地震発生時は、新年の挨拶で訪れていた知人の家にいたがその家が倒壊した。
死を覚悟したという。
わずかな瓦礫の隙間からなんとか自力で外にはい出ることができた。
子ども3人は別の場所にいて無事だった。
輪島市内の4LDKの借家は床がずれるなどの被害はあったが、生活はできる状態だったので、避難所には行かなかった。
今は3人の子どもと父親、地震で家を失った妹夫婦とその子どもの8人で暮らしている。
中学1年の娘は集団避難で家族と離れ白山市に避難したが、3日後には戻ってきた。
LINEでやり取りをしていたが、突然「もう帰りたい」とメッセージが送られてきた。
松本さんは娘が「めまぐるしく変わる環境に気持ちが追い付かなかったのかもしれない」と考え「帰っておいで」と返信して避難先に迎えに行ったのだった。
心のバランスを崩しているのは子どもだけではない。
地震で家を失った妹夫婦は漁師をしていたが、港と船が地震の被害を受けたため漁ができない。
港で荷揚げの仕事をしていた百合さんも職を失った。
今は父親の年金が唯一の収入源だ。
「復興割で助かる人もいるかもしれないが私の周りにはいない。

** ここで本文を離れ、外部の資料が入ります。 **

Each row is a point on a tangle of strands that fork and nearly touch. The rows are in no order.
(in the rows, 128 means zero)
Two points are linked if the straight distance between their rows is under 121.
J_430: [ 85, 183, 137,  69, 153, 180, 123, 177, 118, 107, 126, 102, 144, 168, 118,
 143,  74, 166, 160, 113, 157,  76, 125, 161, 139, 161, 122, 113, 133, 134]
J_855: [100, 117, 126,  97, 154, 103, 108, 109, 104, 173, 181, 122, 147,  84, 104,
 133, 104, 127, 116, 184, 143,  92, 106, 152, 128, 135, 133, 100, 132, 100]
J_706: [151,  89, 115, 142, 168,  77, 128,  70, 106, 117, 156, 129, 134,  63,  99,
 151, 143, 120,  69, 203, 128, 128, 125, 140, 139, 110, 139,  98,  97,  72]
J_868: [106, 113, 151,  78,  87, 141, 118, 134, 123, 149, 134, 161, 136, 114,  96,
 116, 148, 109, 112, 167, 123,  72, 157, 126,  87, 130, 112, 174, 103, 139]
J_874: [ 54, 132, 130,  86, 134, 170, 115, 165,  80,  99, 121, 112, 181, 207, 126,
 154,  86,  97, 135,  73, 156, 107, 119, 118, 115, 176, 101, 167, 123, 109]
J_796: [144, 190, 142, 136, 130, 139, 102, 139, 167, 113, 112, 143,  73, 118, 133,
 103, 147, 171, 160, 133, 111, 103, 133, 128, 157, 117, 131, 122, 151, 179]
J_793: [138, 148, 170, 129, 136, 125, 129,  88, 103, 116,  94, 151, 111, 178, 106,
 103, 171, 115, 136, 129, 109, 107, 129,  90, 139, 109, 139, 174,  89, 173]
J_557: [153, 117, 148, 167, 118, 114, 135, 143, 132, 121, 109, 159, 107, 106, 176,
 114, 161, 120, 160,  78, 115, 150, 140,  86, 129, 141, 122, 114, 127, 128]
J_58: [ 89, 135, 112,  79, 134, 200,  98, 198, 126, 113, 128,  78, 159, 124, 124,
 148, 102, 168, 168, 106, 180,  89, 113, 168, 141, 159, 115, 107, 146, 133]
J_562: [116, 138, 104,  87, 107, 138, 150, 141, 137, 147, 141, 109, 121, 122, 120,
 144, 140, 158, 101, 187, 122,  80, 137, 169, 112, 103, 119, 103,  99, 102]
J_632: [101, 142, 129, 103, 155, 108, 125, 128, 119, 148, 170, 110, 143,  94, 128,
 131,  64, 158, 115, 196, 161,  77, 105, 178, 136, 108, 160,  56, 137, 102]
J_479: [144, 160, 127, 126, 176,  76, 124,  99, 112, 140, 169, 148, 123, 109, 112,
 114, 116, 128, 162, 140, 124, 126,  77, 138, 162, 139, 138, 113, 153, 137]
J_447: [136, 130, 103,  92, 119, 123, 161, 108, 133, 113, 113, 115, 113, 139,  85,
 152, 140, 117,  49, 149,  85, 146, 151,  96, 135, 121, 105, 171,  90,  89]
J_916: [133,  99, 101, 163,  86, 158, 116, 188, 147, 123, 117, 115, 129,  85, 163,
 116, 180, 168, 152, 124, 160, 126, 168, 166, 111, 130, 105, 117, 157, 153]
J_691: [163, 204, 141, 119, 133,  91, 135, 133, 126, 124, 128, 144, 117, 173, 117,
 125,  63, 139, 143,  78, 101, 145, 140,  87, 146, 117, 139, 131, 116, 152]
J_677: [167, 128, 187, 165, 161,  68, 108, 109, 100, 142, 114, 172, 103, 142, 159,
 103, 126,  82, 157, 106, 130, 166, 103,  81, 165, 101, 181, 152, 117, 166]
J_385: [154,  71, 129, 171, 150, 110, 144,  69, 122, 112, 124, 126, 150, 108, 141,
 135, 151, 109,  93, 130, 125, 178, 102, 123, 134, 114, 147, 122, 125, 107]
J_932: [ 76, 104, 132, 109, 116, 181, 129, 140, 107, 113, 119,  84, 156, 195, 118,
 147, 118, 124, 121, 150, 131,  88, 118, 176, 124, 130, 127, 118, 122, 108]
J_824: [ 98, 115, 122,  96, 155, 137, 130, 147,  76, 124, 154,  95, 184, 210, 148,
 158,  59, 120, 172,  97, 185, 153,  82, 156, 142, 145, 162, 125, 124, 126]
J_715: [126, 152, 130, 142, 138, 165, 143, 170, 140,  97,  98, 120, 154, 128, 125,
 123, 102, 170, 157, 118, 160, 107, 148, 189, 120, 148, 114, 100, 170, 143]
J_635: [145, 141, 115, 181, 170, 123, 173, 135, 152,  97, 127, 138, 137, 114, 142,
 108,  76, 162, 188, 124, 187, 148, 124, 187, 119, 129, 171,  53, 177, 150]
J_584: [135, 106, 178, 157, 152, 118,  87,  69, 108, 113,  85, 152, 131,  99, 119,
 115, 172,  83, 100, 177, 140, 134, 104, 143, 135, 107, 140, 152, 136, 151]
J_88: [115, 124, 159,  84,  95, 123, 113, 107, 122, 127, 125, 163, 109, 103,  80,
 102, 174,  81, 102, 156, 107,  92, 182,  85,  94, 144, 105, 202, 108, 144]
J_49: [153, 177,  86, 155, 106, 122, 140, 157, 163,  86, 118, 140,  91, 121, 125,
 106, 137, 187, 147, 125, 111, 133, 159, 123, 147, 115, 112, 109, 154, 152]
J_628: [ 84, 105, 130,  95, 102, 151,  70, 186,  98, 124, 156, 134, 160, 110, 135,
 136, 135, 125, 171,  84, 157,  93, 104,  99, 133, 161, 108, 136, 137, 143]
J_860: [100, 111, 153,  80,  96, 129,  94, 105, 104, 131, 142, 148, 116,  82, 138,
 117, 189,  78, 107, 114, 112, 115, 158,  80, 106, 170,  97, 177, 126, 127]
J_630: [101, 132, 149, 130, 124, 163, 120, 153, 130,  95, 100, 143, 136, 184, 143,
 121, 111, 143, 144, 100, 103, 115, 148, 110, 139, 161, 110, 158, 142, 137]
J_340: [100, 112, 178, 104, 143, 111, 135,  77,  98, 123, 156, 168, 131, 161, 119,
 121, 118,  38, 114, 107, 110, 149, 130,  94, 133, 117, 162, 186, 108, 147]
J_380: [166, 154, 115, 102, 121, 103, 158, 134, 177, 175, 140, 119,  93, 111,  79,
 126, 111, 137, 103, 126,  94, 138, 126,  92, 133, 106, 128, 143,  89, 122]
J_248: [107, 147, 162, 147, 132, 143, 102, 131, 143, 108, 110, 152, 110, 144, 103,
 111, 137, 115,  98, 147,  87, 115, 166, 140, 157, 106, 115, 183, 140, 162]
J_335: [111, 103, 137, 127, 109, 152, 126, 143, 150, 123, 131, 121, 111, 119, 142,
 123, 163, 146, 123, 188, 128,  82, 139, 189, 126, 112, 130, 112, 115, 118]
J_724: [116, 159, 100, 138, 118, 147, 138, 163, 177, 112, 138, 104, 120,  86, 127,
 125, 113, 167, 145, 145, 161, 102, 158, 208, 103, 142, 106,  71, 158, 127]
J_780: [149, 118, 108,  83, 154, 104, 171,  83, 114, 177, 167, 147, 137, 129, 101,
 150, 114, 113, 121, 148, 122, 130,  82, 108, 109, 116, 152, 136,  89,  99]
J_881: [157, 159, 143,  77, 145, 107, 164, 104, 137, 189, 148, 134, 118, 139,  92,
 129,  91, 118, 133, 124, 112, 126, 101, 105, 119, 121, 149, 141,  91, 135]
J_918: [155, 154, 128, 138, 184,  80, 149,  97, 153, 143, 166, 146, 113,  78,  97,
 120, 119, 128, 111, 167, 119, 115, 101, 162, 150,  99, 152, 123, 128, 127]
J_903: [172, 146,  84, 135, 133,  87, 187, 125, 158, 132, 129, 126, 128,  89, 104,
 124, 116, 178, 126, 160, 142, 121, 122, 143, 104, 116, 122,  71, 108, 100]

2万円でも直接給付されれば生きていく足しになる」
周囲も同じ悩みや不安を抱えていることがわかり、私たちの取材に対し、窮状を訴えることを決めたという。
子ども3人を抱えてこれからどうやって暮らしていくのか。
人前では笑って話していても、ふと、心のバランスを崩しそうになる瞬間があるのだという。
別れ際、百合さんはそう言って笑った。